Nightmare start for Button

Jenson Button made a nightmare start to the British Grand Prix today.

Jenson Button made a nightmare start to the British Grand Prix today.

While the top three got away safely at the front, pole-sitter Sebastian Vettel leading from Brawn GP’s Rubens Barrichello and Red Bull Racing team-mate Mark Webber, championship leader Button went backwards from sixth place, dropping to ninth place to severely dent his hopes of a seventh win in 2009.

Williams driver Kazuki Nakajima moved up to fourth place off the start after passing Toyota’s slow-starting Jarno Trulli, which in turn held up the Brawn of Button.

Ferrari’s Kimi Raikkonen was the big winner off the line, leapfrogging to fifth pace from ninth on the grid.
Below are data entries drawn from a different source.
Each row was made from one small tree. The marks that hang from a mark follow it in brackets, in alphabetical order. Every link used is in the known rows. Write each row's tree.
In the rows, 128 means zero.
Known rows
V[W[Q[H]]]: [119 114 144 130 128 142 136 119  73 149 118  86 135 132 151  83  74 102
 181]
U[Q[H[P]] V X[N]]: [130 116  57 106 147 173 119 113 153 141 158  84 176 101 144  92 188 106
  95]
Q[U]: [130 114 162 101 103 151 155 150  89 192 131  84  83 123 124  78 127 121
 141]
F[Q V]: [109 154 151 131 127 131 180 132  82 129 140 126  72 181  88  99  20 115
 144]
W[Q]: [119 118 138 130 118 144 158 126  90 133 121  92 120 143 114  76  27 115
 165]
Q[H U]: [163 107 148  79 115 146 179 145  75 221 141 101  69 106 139  82 141 103
 147]
V[F W[Q[H[P]]]]: [134  99 148 114 151 147 129 130  94 159 109  69 118 127 151  81  81 107
 181]
W[Q[H[P] U[V]]]: [163 100 136 102 127 165 145 102  96 174 148  81 121 111 168  74 130 103
 138]
P[H]: [150 126 131 107 111 150 193 153  97 141 135  78 111 133 100  83  43 112
 137]
X[N]: [124 128 131 126 119 140 175 162 112 160 115 102 115 149  91  87  88 136
 146]
U[Q[H] V[W]]: [102 123 100 135 122 154 116 105 114 171 153  63 110 114 186  90 122 103
 140]
V[F[Q[U]]]: [128 112 154  87 125 128 166 150  97 191 117 100  32 151 111  86  96 126
 153]
U[V]: [ 99 128 119 126  85 145 146 144 112 153 146  87  91 138 146  81  93 133
 144]
F[Q[H[P] U[V X]]]: [154 111 130  69 123 153 144 106  94 167 161 121 101 123 154  87 183 102
 111]
V[W]: [ 95 125 160 132 108 144 127 144  84 146 119  80 121 137 139  83  82 119
 166]
U[Q V[W] X]: [ 66 124  81 135 119 164  73 115 133 120 144  61 173 112 159  90 170 110
 126]
V[F W[Q]]: [100 108 147 132 136 137 123 144  97 149  95  65 112 144 134  82  69 121
 192]
Q[H[P] U[V[W] X]]: [149  99 127  78 123 174 106 122 102 177 156  82 155  84 186  83 250  99
 121]
U[Q X[N]]: [104 123  85 117 143 157 130 139 137 132 126  87 169 121  88  92 130 113
 116]

Write each row's tree
[113 121  46 111 136 157 129 126 145 154 149  92 159 107 134  96 188 110
 113]
U[Q[H] V X[N]]
[122 115  84  93 140 155 143 126 111 151 146  95 141  98 116  89 112  90
 125]
U[Q[H] X]
[148 134 179 109 153 152 149 107  69 163 148 107  96 149 141 101 124  92
 134]
F[Q[H[P] U] V[W]]
[171  97 125  89 150 165 147 118  99 158 130  97 167 107 127  80 163  98
 134]
W[Q[H[P] U[X[N]]]]
[103 119 118 137 106 145 123 117  96 147 135  80 127 132 177  83 112 117
 168]
U[V[W[Q[H]]]]
[129 107 156 119 130 147 130 118  69 171 118  79 130 123 157  82 124 101
 176]
V[W[Q[H U]]]
[ 99 142 160 119 136 144 126 127  76 132 130 110 122 160 111 104 147 105
 143]
F[Q[U[X]] V[W]]
[ 92 110  63 107 141 153  93 127 135 159 138  66 138  98 168  94 186 102
 142]
U[Q[H] V[F W] X]
[164  95 132  97 135 161 146 114 104 184 140  76 104 110 165  74 133 107
 146]
W[Q[H[P] U[V[F]]]]
[113 131 140 133 143 152 133 135  78 137 125  89 157 132 123  95 123  97
 166]
F[V[W[Q[H U[X]]]]]
[ 97 121  74 101 122 134 136 158 141 138 121 113 121 149 110  96 182 140
 139]
U[V[F[Q]] X[N]]
[130  96 148 107 144 140 132 138  84 191 101  69  97 122 153  83 129 108
 190]
V[F W[Q[H U]]]
[ 95 143 154 161 134 147 139 135  84 117 120  82 140 157 113  93  42 110
 172]
F[V[W[Q]]]
[ 95 126  78 116 103 149 130 158 136 128 132 104 165 131 116  89 184 137
 132]
U[V X[N]]
[103 121 136  99 108 142 116 118  92 150 137 108 107 144 145  92 184 118
 134]
F[Q[U[V[W] X]]]
[117 123  87 122 117 153 146 111 122 179 161  76  87 113 163  87  94 106
 126]
U[Q[H] V]
[143 103 166 116 138 161 121 109  76 161 126  72 144 117 167  78 126  97
 160]
V[W[Q[H[P] U]]]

With Adrian Sutil’s Force India car starting from the pit lane after his heavy qualifying shunt, McLaren’s Lewis Hamilton moved up a place to 18th on the grid and was 15th by the end of lap one.

Button was on the move on lap two, however, profiting from a mistake by Ferrari's Felipe Massa who ran wide in Stowe to concede eighth place to the Englishman.
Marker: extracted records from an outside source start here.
Each row comes from the steps of one walk. Every step used is in the known rows, and no mark comes twice. Write the walk behind each row, first mark first.
In the rows, zero is written as 128.
Known rows
pedad bupud duzof: [110 138 120 136 130 140 141 147 166 121 108 128 132 161 147 181  99 162
  96 168 116 142 161  99  82]
rizamif mati: [ 90 124 153 161 133 143 100 166 148 149 121 119 138  93  89 139 102 127
 177 110 115 149 136 135 125]
devek bupud: [100 122 151 166  99 146  80 156 169 105 129 125 105 149 122 121 139 164
  97 146 121 136 102 115 101]
rizamif bupud: [142 162  93 151 130 162 153 178 154 135  96 125 111 128 110 159 117 155
 130 125 143 135 114 135  98]
devek bupud duzof mati gunu: [ 87 128 135 167 104 172  74 154 192 118  95 108 121 121 110 127 135 160
  70 165 114 147 116  96 104]
mati devek: [116 129 142 137 124 102  80 176 113 119 100 151 105 121 136 130 104 162
 140 108  92 121 134 130 112]
gunu mati devek bupud: [107 168 180 193 114 106  86 179 154  99  77 127  66 117 150 144  92 205
 149 119 127 154 100 115 124]
nisip mati rizamif bupud: [121 117 134 204 178 196 135 144 146 138  80  58  98  98 126 138  68 147
 161 107 108 157 154 143 136]
puso bupud: [132 106 142 109 154 137 138 138 145 117 114 176 159 148 158 125 134 110
 114 116 108 121 137 100 103]
pedad bupud: [119 130 128 157 122 123 142 161 153 127 116 112 108 167 153 163  99 154
 108 146 108 150 156 123  87]
puso bupud rizamif mati devek: [124  98 179 128 137 116 131 185 157 107  87 156 175 153 133 105 101 147
 130 112 111 149 148  88 128]
puso bupud gunu mati: [138 129 168 128 162 109 136 132 160 118 105 142 134 129 192 118 137 139
 120 141 145 142 140  93 108]
bupud gunu mati: [133 159 166 153 138  89 124 119 149 125 118  79  92 103 177 118 133 171
 138 164 183 158 132 119 137]
rizamif bupud duzof mati: [137 178  74 153 140 183 162 159 173 140  73 122 121 105  97 173 119 153
 115 149 147 142 120 121 105]
duzof mati devek bupud puso: [111 146 135 198 109 137  94 166 148 131  85  88  74 102 121 118 138 145
 104 128  89 154 111 142 127]
duzof mati: [139 142 105 179 134 143 147 113 140 143  97  86 100  93 113 119 134 112
 120 131 115 159 134 144 156]
duzof mati devek: [130 143 115 184 132 124 112 145 131 136  77 102  84  87 121 121 116 136
 128 115  89 154 141 145 146]
devek bupud gunu mati: [104 144 179 184 106 116  77 147 184 103 119  91  77 129 153 114 143 193
 102 171 160 157 105 108 107]
rizamif mati devek bupud puso: [ 62 126 185 183 109 136  48 221 154 138 112 120 112 103  96 139 106 158
 162 109  91 145 110 134  95]
gunu mati: [131 171 159 169 131 116 142 132 143 117  96 112  93 112 147 146 102 165
 156 124 155 154 109 121 149]
nisip mati devek bupud gunu: [102 130 183 193 147 140  54 166 140 117  71  81  72 114 166 116  94 179
 135 112  98 162 184 136  96]
duzof mati rizamif: [130 111 100 205 149 158 153 108 148 145 107  64 101  78  99 116 112 113
 135 135  99 154 110 139 185]
bupud duzof: [116 140 115  99 140 149 127 111 146 122 119 150 161 122 120 152 128 137
 109 162 141 117 132  95 121]
gunu mati rizamif bupud duzof: [123 160 132 193 151 157 162 144 169 121  86  99  99  96 120 166  74 183
 166 139 155 149  77 109 158]
pedad bupud devek: [ 93 139 149 183 115 119 133 152 141 106 134 122 118 143 162 148 121 149
  93 165 131 163 118  97 101]
nisip mati devek bupud puso: [ 95 136 187 188 137 156  63 178 132 122  75  81  78 124 158 125 100 166
 129 101  91 155 160 141  93]
pedad bupud puso: [109 142 149 149 107 131 150 177 145 139 132  84 113 178 160 166 128 140
  92 154 113 142 121 130  78]

Which walk is each row?
[116 170 114 175 124 157 142 171 144 113 115 134 119 104 119 144 139 148
 116 145 168 148  75 111 112] -> rizamif bupud devek
[137 127  88 214 154 165 159 128 164 150  94  49  87  71 101 124 113 132
 133 147 120 162 111 142 167] -> duzof mati rizamif bupud gunu
[ 81 124 164 169 131 123  65 198 138 141 103 135 122  87  96 142  85 149
 185  96  89 146 140 136 114] -> rizamif mati devek
[ 98 113 183 181  85 134  88 184 185  96 111  94 126 156  91 102 115 189
 110 150 136 169 110 100 130] -> devek bupud rizamif mati
[ 88 133 173 158  94 119  53 204 137 112 113 129  92 141 138 127 134 175
 107 125  93 123  91 127  87] -> mati devek bupud puso
[120 116 183 153 103 100 116 193 143 110  92  97 149 137  90 101  83 181
 152 122 133 170 142 110 163] -> bupud rizamif mati devek
[101 130 178 193 144 152  61 170 136 116  66  95  76 118 154 124  85 175
 137  99  86 160 177 138  98] -> nisip mati devek bupud
[128 138 163 171 149 100 127 115 153 125 124  64  92  92 165 115 118 172
 147 166 173 154 115 116 156] -> bupud gunu mati rizamif
[117 112  90 166 158 185 153 147 164 132 114 107 134 101  90 155  88 153
 143 148 125 121  83 113 144] -> mati rizamif bupud duzof
[122 171 168 174 128  98 108 164 133 112  76 128  78 109 154 147  86 188
 163 111 130 149 112 122 137] -> gunu mati devek
[ 99 128 175 197 114 126  81 145 186 103 125  79  77 122 147 112 133 194
 110 173 153 156  91 107 122] -> devek bupud gunu mati rizamif
[111 103 179 143  98 120 117 197 156 128  89  70 172 133  88  87  82 161
 131 125 134 177 149 103 164] -> bupud rizamif mati gunu
[114 133 167 174 158 143  84 157 116 127  67  96  89 110 158 127  80 155
 153  89  89 153 191 144 110] -> nisip mati devek
[129 161 175 158 137  75  99 142 141 120 104  89  80  99 180 118 122 187
 142 153 165 155 136 119 128] -> bupud gunu mati devek
[ 98 126 167 162 110  98  36 187 148 103 107 130  81 125 150 115 124 194
 112 139 104 134 124 118  91] -> mati devek bupud gunu
[ 70 107 159 154 121 153  68 205 157 168  98  98 155  84  90 121  84 122
 156 102  91 154 151 126 115] -> rizamif mati gunu
[123 107  96 182 152 175 155 155 156 134 120  97 117 107  93 143  89 150
 151 132 119 127  81 129 148] -> mati rizamif bupud
[123 139 154 193 146 134 150 127 151 118 106  91  96  99 131 143  80 166
 171 129 142 150  82 117 175] -> gunu mati rizamif
[124 115 134  89 161 151 136 126 158 115 106 193 184 143 153 141 134 116
 102 140 116 112 141  77  98] -> puso bupud duzof
[109 127 189 191 135 143  70 175 139 107  60  82  84 131 149 112  81 186
 133 103  96 168 181 129 115] -> nisip mati devek bupud rizamif
[103 116 162 160 148 172  87 163 136 152  63  57 121 107 153 109  80 130
 125  95  93 162 202 135 111] -> nisip mati gunu
[116 141 128 206 117 131  90 158 151 125  77  99  73  97 119 119 123 152
 113 125  85 159 127 139 132] -> duzof mati devek bupud
[117 128  97 152 154 172 144  96 160 134 103 104 142  86 100 143 116 127
 116 166 122 135 119 104 161] -> bupud duzof mati rizamif
[129 169  77 150 134 189 147 177 178 148  62 109 129 100  99 164 111 152
 104 144 135 144 128 117 101] -> rizamif bupud duzof mati gunu
[150 101 163 107 137 118 158 150 151 100  99 151 178 173 148  98 122 136
 103 127 129 142 143  83 135] -> puso bupud rizamif
[116 165 190 192 106  98  98 183 156  90  70 115  74 131 144 132  86 219
 143 124 137 164 103 108 139] -> gunu mati devek bupud rizamif
[130 174 114 141 114 169 161 194 147 148 111  97 117 137 117 160 146 140
 114 132 150 128  77 143  88] -> rizamif bupud puso
[120 138 152 189 137 105 141 152 170 124 112  67  83 141 179 153  91 186
 121 172 138 169 147 114 107] -> pedad bupud gunu mati rizamif
[ 89 133 172 157  83 153  90 170 163 118 145  97 108 157 128 123 170 147
  82 153 128 129  67 124  91] -> devek bupud puso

Further back Hamilton was in the wars as he was held up by the Renault of Fernando Alonso, the reigning world champion forced onto the grass and allowing BMW Sauber’s Robert Kubica to pass.

Vettel was in a league of his own at the front, however, and by lap nine had opened up a 9.6-second lead over Barrichello, who was being kept more than honest by the faster-looking and no doubt frustrated Webber.
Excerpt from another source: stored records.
What can hang from each mark
z726: z963
z185: z290 z734 z963
z963: z185 z795 z857
z858: z734
z290: z185 z726 z795
z857: z290
z734: z726 z795

Known rows, with every way that one mark hangs from another
z963(z185): [ 0.22 -3.99 -0.42  0.85 -2.79 -0.50 -0.44  2.80 -0.44  0.44 -0.12 -1.40
 -1.59  0.67  1.65  3.01 -1.18  1.36  1.26  1.04  1.65]
z290(z185(z734(z726) z963)): [ 2.56 -1.01 -0.05 -0.29 -4.14  0.27 -1.78  0.56 -0.20  1.40  1.10 -5.43
  0.18  0.71 -0.80 -1.12 -0.11  1.80 -0.95  4.34  3.74]
z726(z963(z185)): [ 0.19 -3.02 -0.30  1.25 -3.13  1.65 -1.07  2.27  1.35  3.88 -0.49 -1.16
 -1.08  2.70  4.09  2.67 -1.16  1.12  1.42  0.31  2.96]
z857(z290): [-0.55  2.13  0.99  1.25 -1.54  0.88 -0.40  3.69 -1.18  0.30 -0.28  0.05
 -1.45  1.25  0.71  2.85 -1.16  3.89  0.73 -0.38  1.86]
z726(z963): [ 0.24  0.06 -0.76  0.58 -2.59  3.02 -1.37  0.96  1.65  2.70  0.01 -0.55
 -0.55  3.20  2.60  0.70 -1.07  1.30  0.99 -0.57  2.97]
z290(z185(z734) z726): [ 6.13 -0.57  0.81 -1.20 -5.22 -1.02  0.74  5.15 -0.18 -1.30  0.33 -4.92
 -2.41  0.64 -2.92 -0.27 -0.94  2.08  1.67  4.58  3.06]
z858(z734(z726)): [ 0.13 -0.70 -2.01  1.32 -2.60  1.45 -0.79 -2.00 -0.37 -1.88  0.96 -5.23
 -2.40  2.21  0.09 -0.97  0.15 -3.52  0.59  0.15  3.00]
z857(z290(z795)): [-0.94  2.42  2.24  1.10 -1.20  0.84  0.43  2.77 -0.93  0.64 -0.01 -0.04
 -0.45  1.73  1.10  3.14 -1.28  3.11  0.87 -0.93 -2.60]
z185(z290(z795)): [-0.83 -1.31  0.76  0.46 -0.40  1.17  0.17 -1.05 -0.25  1.28  0.57  0.38
  0.27  1.31  0.02  5.60 -1.30  0.21  0.08 -0.38 -2.62]
z734(z726(z963(z185(z290))) z795): [-0.79 -4.12  3.51  2.40 -2.46  1.83 -1.22 -0.58  0.49  1.86  0.46 -2.91
  0.62  2.12  3.88  0.12  0.06 -0.66 -0.02  0.64  7.63]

Nakajima, meanwhile, was proving that his qualifying pace was no flash in the pan as he began to pull away from the Ferrari of Raikkonen, the Japanese with a two-second lead over the former world champion by lap 12.

At the back of the field, Heikki Kovalainen was giving a good indication of the woes currently gripping the McLaren team as he found himself running down in 19th place and in no real danger of passing the Toro Rosso of Sebastien Buemi in front of him.

Alonso and the BMW Sauber of Nick Heidfeld were providing the best of the action with their scrap over 12th, the Spaniard harrying the tail of the German’s car, which was struggling with front wing damage from an early tangle.

Back at the front, Vettel continued to pull away at the rate of a second per lap as he opened up a 15.8-second lead by lap 15.